Host: Very interesting, now — Yajaira, I’m thinking about the materials used on these — Martian rovers, when you’re — are we just, you know, are we using guitar string metal? Like — what are the materials consideration when you start designing a lunar rover?
Yajaira Sierra-Sastre: So, one of the considerations, right, as I mentioned previously is, what type of application, what type of functionality we would like to see in these tires? What type of vehicle — we — these tires are needed for? So, for instance, the Russian Lunokhod tire allowed that vehicle to travel long distances. I — learned that the travel distances exceeding ten kilometers, so comparing to the distances traveled by Mars rovers, these Lunar Rovers — cover, covered greater distances. The Lunar Roving Vehicle for instance, could sustain maximum speed of 16 kilometers per hour. It was a 4 by 4-wheel vehicle. And in terms of materials — do you have more insight about the different types of materials that were used for these tires?
Vivake Asnani: Are you asking about Lunokhod or the Lunar Roving Vehicle?

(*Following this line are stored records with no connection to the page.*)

(in the rows, 128 means zero)
Where one turn sends some rows of the set: a few examples, then the rows asked
donom: [152  97 115 117 103 131 138 111 176 119 120 138 124 120 145 131 104 154
  87 110 139 148 120 111 134 126 152 106 144 175 118 135]
Lipe: [111 122 165 142 106 122 109 138 126 121  98 110 162 121 109 141 132 111
 141 136 150 113 150 123 143 118 108 151 126 180 144 124]
nuzig: [121 143  98 119 122  95 120 108 134 121 120 137 134 131 149 110 100 153
 130 114 116 134 114  76 116 125 165 171 120 158 120  95]
bip: [143 123 137 111 112 137 129  86 172 111 122 117 141 115 130 127 102 132
 126  74 156 110 129 135  94 144 125 179 133 152 114 111]
zito: [141 131 156 104 117 148 126 104 169 102 125  91 144 127 120 126 111 125
 113  86 149 117 142 131 102 148 122 157 134 181 122 100]
Far: [139 128 139 116 147 157 103 130 139 150 137 128 154 153 100 114 126  69
 117 114 148 124 148 146  92 140 111 126 132 125 157 113]
dek: [141 124 107 134 121 141 144 104 167 134 124 128 123 121 145 134 125 156
  74 129 129 128 127 114 140 139 153  80 137 154 113 131]
semup: [121 125 137 134 131 117 107 111 122 101  97 117 150 126 101 156 129 118
 174 144 139 122 130 111 122 127 115 138 149 180 138 118]
teg: [120 102 151 122 136 176 100 131 132 135 137 109 147 138 108 105 121  84
  96 104 160 113 132 152 120 123 122 104 124 140 150 112]
zaka: [120 117 167 116 109  97 116 118 113 129  89 124 148 127 113 142 139 123
 159 130 137 115 149 115 120 114 112 142 126 181 125 114]
vusi: [ 97 157 123 143 112 111 158 109 140 125 136 140 122 171  90 129 140 109
 102 110 129 126 152 124  92 110 180 159 129 126 145 121]
Domu: [107 148 117 152 122 121 158 127 141 108 158 141 119 144  81 105 114  92
 116 112 129 123 133 125  98 104 186 146 151 119 144 118]
vig: [ 82 140 117 128 101 114 162 123 134 123 141 131 122 159 106 126 131 112
 106 107 133 135 154 144  58 100 165 137 163 131 137 113]
Sudu: [ 88 134  82 108 130 152 148 127 125 127 126 121 167 161 140 118 124 124
 122 129 121 149 130 164 114 133  92 124 126 130 113 163]
Radu: [ 82 148  92 119 129 151 154 148 129 109 130 124 143 154 130 120 121 107
 146 121 123 142 125 162 112 140  93 137 112 118 114 157]
mapuz: [149  95 117 154 118 141 158 120 170 149 125 116 115 145 134 142 129 164
 100 124 126 131 125 118 116 122 157  89 134 155 131 120]
sufa: [118 134 118  99 126 159 114  90 170 111 116 105 160 101 135 123 120 136
 124  95 150  91 134 129  98 139 112 150 125 168 124 108]
puru: [100 156 122 131 110 119 153 114 145 123 142 153 107 148  82 105  97 121
 120 114 118 128 157 122  96 102 193 142 141 122 133 129]
Fuvun: [113 132 149 152 123 107 107 118 117 113 105 141 144 123 106 134 138 110
 154 145 138 118 163 111 135 134 109 138 150 182 128 123]
gofef: [117 140  80  96 115 101 140 111 146 125 121 142 134 120 142 111  90 157
 148 133  99 117 124  95 110  93 150 161 120 138 114 119]
kebep: [133 108 102 145 109 136 130 123 148 138 132 123 119 106 146 119 118 181
  92 119 140 126 127 106 133 132 160  90 142 156 126 128]
Zuvaf: [135 105 116 130 104 149 130 116 162 139 130 141 126 112 153 132 112 163
  87 116 129 153 111 117 122 119 165  93 157 150 123 108]
fid: [113 129  87 122 101 116 121 104 158 116 140 168 128 134 133  95 100 134
 125 105 133 144 104 118 119 123 142 185 126 154 108  99]
Sez: [101 161 121 123 108 107 149 122 142 129 140 146 116 141  89 109 122  99
 105 105 116 123 134 147  91 114 180 156 155 112 152 117]
vuman: [115 138 110 121 139 119 108 165 110 157 137 132 140 157 115  92 104  99
 132 156 113 146 120  98 120 104 151 105 119 130 153 119]
Toda: [130 123 150 160 149  97 127 116 121 114 101 127 144 112  94 136 135 130
 151 144 128 112 128 122 156 126 115 130 128 167 128 121]
lona: [ 88 161 105 109 135 119 145 139 118 108 120 122 162 124 122 111 117 126
 127 124 127 148 118 170 111 140  88 120 140 126 103 150]
Bibaf: [105 143 129 137 126  98 166 120 132 142 139 138 110 150 105 112 127  90
  87 106 112 133 143 137  89 103 183 152 143 131 134 121]
Zuveg: [111 125  93 123 131 130 106 131 120 160 147 150 121 160 127  88  95 114
 102 150  98 134 120 125 124  90 146 117 111 116 144 111]
mari: [103 127  95 105 128 149 157 137 134 138 124  99 167 148 125 103 119 112
 144 122 129 125 129 180 118 146 118 125 112 119  98 150]
kodu: [120 141  98 137 121 105 115 135 115 161 130 146 150 152 118  93  86 107
 139 154 105 148 120 114 112  95 157 117 120 118 151 138]
zupa: [118 131  92 110 100 109 131  96 148 101 116 140 146 130 126 114  82 169
 120 122 113 127 120 101 110 104 155 166 124 139  96 107]
Tasib: [144 119 128 133 115 130 135 117 162 155 121 129 113 124 135 128 131 167
  86 122 151 122 125  94 128 125 156  91 154 156 106 135]
tef: [ 87 151 127 133 122 121 175 113 143 123 135 149 114 161 112 122 133 102
  90 102 127 118 128 118  83  98 181 142 143 117 142 138]
voma: [110 138  94  89 148 151 152 145 124 128 113 116 166 138 108 110 120 126
 136 129 110 131 119 170 114 144  97 134 109 128 121 152]
Voges: [117 125 133 117 117 165 114 108 148 110 132  99 155 115 140 130 139 115
  86  85 141 121 112 107  98 126 120 159 118 168 139 100]
Folud: [123 113 132 133 127 115 107 122 115 116 109 120 133 116 104 149 139 108
 166 147 145 117 148 121 149 128 106 132 140 177 108 120]
bapa: [104 149  99  98 141 155 154 142 113 134 122  97 177 149 123 122 101 105
 129 133 116 141 133 155 119 132 121 118 122 102 114 156]
lege: [ 93 144 108  99 139 155 158 143 150 125 116 133 157 153 116 117 120 125
 128 129 124 139 128 172 105 127  84 127 111 113 114 141]
Givo: [146 120 118 123 109 139 137 120 159 120 132 141 119 118 143 132 107 171
  85 121 129 146 106  94 123 106 136  84 146 155 128 131]
duri: [124 116 142 112 142 161 123 144 130 147 139 115 160 132 114 101 120  82
 117 119 141 119 159 149 123 121 117  93 120 143 173 119]
siz: [130 134  87  98 140 120 109 111 122 160 133 168 127 153 120  88  98 110
 155 153 103 110 129 132 123 114 151 118 134 120 125 121]
mugak: [124 116 161 143 127 129 105 126 118 125  98 121 150 121 103 146 134 130
 163 143 131 123 134 114 119 119 126 150 126 195 130 109]
zudeg: [137 143 147 104 147 160  98 140 120 160 128 112 154 140 121 116 140 101
 123 126 127  93 147 111  97 134 130 100 118 125 158 118]

Radu goes to tef
Givo goes to zaka
fid goes to Voges
And these:
vuman goes to gofef
Zuveg goes to nuzig
semup goes to lege
voma goes to Sez
Fuvun goes to Sudu
duri goes to kodu
mapuz goes to Toda
bapa goes to puru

Yajaira Sierra-Sastre: Yeah, — both, like — Lunar — what are the differences between Lunar Roving Vehicle and Russian Lunokhod tires?
Vivake Asnani: I don’t know. You know, we didn’t have a ton of insight into the Soviet design for Lunokhod. It seemed to be some sort of steel, and the materials that were used on the wire tires for the Apollo Lunar Roving Vehicle were essentially music wire.

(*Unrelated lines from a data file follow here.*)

In the rows, 128 means zero.
The rows of Y fall into 3 groups, which share some directions, and each row is roughly a mix of its group's hidden directions.
Y, 99 rows:
[[126 110 127  98 157 139  87 100 116 172]
 [117 132 124  91 156 177 125 129 172 133]
 [106 149  77 122 131 128 160 129 159 162]
 [130 120  77 102 119 117 156 107 168 146]
 [120 157 113 125 133 120 199 137 140 139]
 [123  75 105 170 135 155 142 111 130 112]
 [111 156 160 120 112 141  65 123 135 122]
 [128 162 168 107 175 139 147 133 146 149]
 [161  79 132 110 111 101 150  96 137 114]
 [160  89 108 136 113 119 105 176 107 121]
 [182 137 103 154 128 120 171 141 146 121]
 [133  99 122 166 106  77 155 118 139 109]
 [158 116 126 149 122  95  72 111 110 111]
 [137 106 116 194 160 130 147 132 140 123]
 [150 103 150 118 101 110 144  95 179 119]
 [117 148 151 108 130 187 155 121 134  97]
 [149 195 126 113 121 122 156 137 149 141]
 [124  86 114 146 139 122 143  85  93 158]
 [117 192 152 114 123 137 100 133 107 146]
 [128 102 102 159 112 108  81 121  92 139]
 [ 82 149 151  98 122 157 104 162 129 118]
 [195  93 102 131 139 121 132 125 115 129]
 [147 125  95  87 122 139 122  98 177 120]
 [133 123 165 176 156 130 131 115  87 145]
 [128 109  77  78 107 126 104 132 139 130]
 [121 112 123 112 127 135 105 139  56 116]
 [140 128 181 146 109 146  94 108  97 113]
 [136 101 136 149 155  65 115 147 140 120]
 [170 166 103  94 122 128 145 110 116 159]
 [102 170 115 118 157 150 150 168 141 149]
 [104 179 104  98 131 109 131 162 126 150]
 [131 115 101 175 175 151 152 142 118 126]
 [ 98 172 106 115 131 118 157 148 146 168]
 [137 139 110 104  76 175 136 138 113 113]
 [127  69 116 154 116 149 125 106 152 101]
 [112 124 104 142 186 133 154 126 131 168]
 [116 176 117 108 152 136 103 149  83 132]
 [125  92 122 129 113 186 101 113 104 115]
 [157 112 140 113 131 119  66 158 116 143]
 [125 160 128 106 178 118 102 150 125 165]
 [118 142 148 127 111 150 163  94  82 102]
 [134 115 136  73 103 103  98 138 152 105]
 [126 110 157  81  93 147 147  97 107 122]
 [105 116  87 156 124 120  89 140  85 130]
 [120  98 101 178 162 138 143 154 144 117]
 [132 112  64 105 116 124 120 165 113 122]
 [155  91 107 140 113  84 134 150  93 138]
 [138 172 110 164 114 162 160 135 153 121]
 [116 158 159 122 125 149 113 131  65 135]
 [147  87  99  91 113 118 127 106 163 109]
 [102  75 140 139 159  98 102 145 121 119]
 [145 110 118  84 130 141 172 154 163 119]
 [159 108 179 132 134 158 152 142 102 113]
 [143 136 141  98  87  69 141 123 128 121]
 [138 111 107 139 103 119  89 162 175 116]
 [130 118 156 122  83 133  90  88 103 118]
 [ 70  88 142 147 119 133 103 125 119 110]
 [ 96 137 125  81 127 168 125 114  98 153]
 [165 140  81 143 155 129  97  99 113 128]
 [ 95 180 127 153 164 141 140 123 103 132]
 [146 131 153 129 118  94 180 123  87 124]
 [116 114 116 118 155 136 187 171 129 124]
 [160 153 128 100 129 119  85 176 132 121]
 [128 149 160 136  90 141  95  79 136 124]
 [156 147 149 109 117  90 107 159  86 127]
 [107 130  99  97 142 137 184 140 109 151]
 [128 129 123  94  92 147 172 124 143  87]
 [135 160 125  80 123 160  89 143 112 144]
 [103 110 124 161 154 133 137 183 153 114]
 [127 126  96 140 151  81 109 137 100 168]
 [129 128 115 109 135 204 133 136 111 133]
 [138 120 163 136 147 103 154 170 158  98]
 [150 140 125  88 124 115 100 186 126 117]
 [ 70 123 155 116 137 122  79 129 122 130]
 [ 77 112 109 151 141 161  97 112 112 139]
 [142 129 107  88  96 121 129  74 119 144]
 [143 103 136 139  89  97 172 120 155 108]
 [172 118 147 116 133 112  80 122 137  90]
 [ 82  78 120 149 130 147 155 132 117 112]
 [108 100 112 128 124  67 132 101 109 147]
 [144 147 116 164 160 125 157 130 179 141]
 [138 100 128 121  75 133 154 116 155  91]
 [182 133 150  87 110 137  96 139 124 116]
 [127  86  91  94 134 105 161 155 134 122]
 [130 171 167  78 132 138 135 143 108 135]
 [145 110 122 168 110 134 118  66 113 132]
 [166  94 131  94 107 142 127 167 109 107]
 [126 127 166 135 145 128 185  88 123 139]
 [140 104  85 139  97  90 122 147  93 125]
 [ 92 161 117 175 157 150 151 121 121 124]
 [135 110 111 177 166 160 159 125 115 127]
 [118 123 100 181 126  79 118 123 130 148]
 [136 142 152 114 154 159 162 133  74 134]
 [132 133 140 120 128 107 173 133 189 139]
 [103 131 150 168 123  95 100 173 137 122]
 [131 101 112 134  72 102 141 108 157 106]
 [131 135  77 121 153 104  95 138 107 163]
 [ 96  81 157 108 129  85 128 117 114 124]
 [132 117  95 103 138 144 176 118 173 136]]

Here is one row of each group, with its name. Which group are the others in?
[108 109 112 142 136 168 131  91  79 129] | K
[148 121 131 123  90 188 144 106 119 112] | L
[154 116 165 110 109  97  99 118  87 112] | V

[142  84 113 129  87 144 126 121  87 102] | K
[132 102 171 141 104 147 109 101  89 108] | V
[137 142 142  83 115 166 133 145  94  95] | K
[111 127 155 133 161 157 157  86 156 148] | K
[126  75 111 148 112 126 126 114 176 107] | V
[152 100 152 123  94 134 126  70 127 115] | V
[ 82  97 159 114 127  85 132 107 120 131] | L
[147 150 127 186 154 104 120 115 159 133] | L
[161 114 142  97  93 171 148 110 114 113] | L
[130 116  76 134 133 149 181 139 112 138] | L
[102 154  95 185 131 139 139 146 150 124] | L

Host: Oh, interesting — very —
Yajaira Sierra-Sastre: Yeah, now, that’s interesting, yeah, that’s real interesting —
Host: Yeah, I was making a joke about the guitar string, but it sounds like, yeah, it sounded like that’s what it was. That’s very, very interesting.
Vivake Asnani: Yeah, that’s what it was.
Host: How about that. All right, now, sort of leading into Mars, right, because I think that’s part of the, part of what we’re going to be talking about today is — the innovations you guys have been working on. I want to explore a little bit of history of the tires that have been on Mars, so — some of the — there’s, you know, been — rovers, you know, no humans yet, but rovers on the surface of — Mars — that have driven. So, anything you can share about those technologies.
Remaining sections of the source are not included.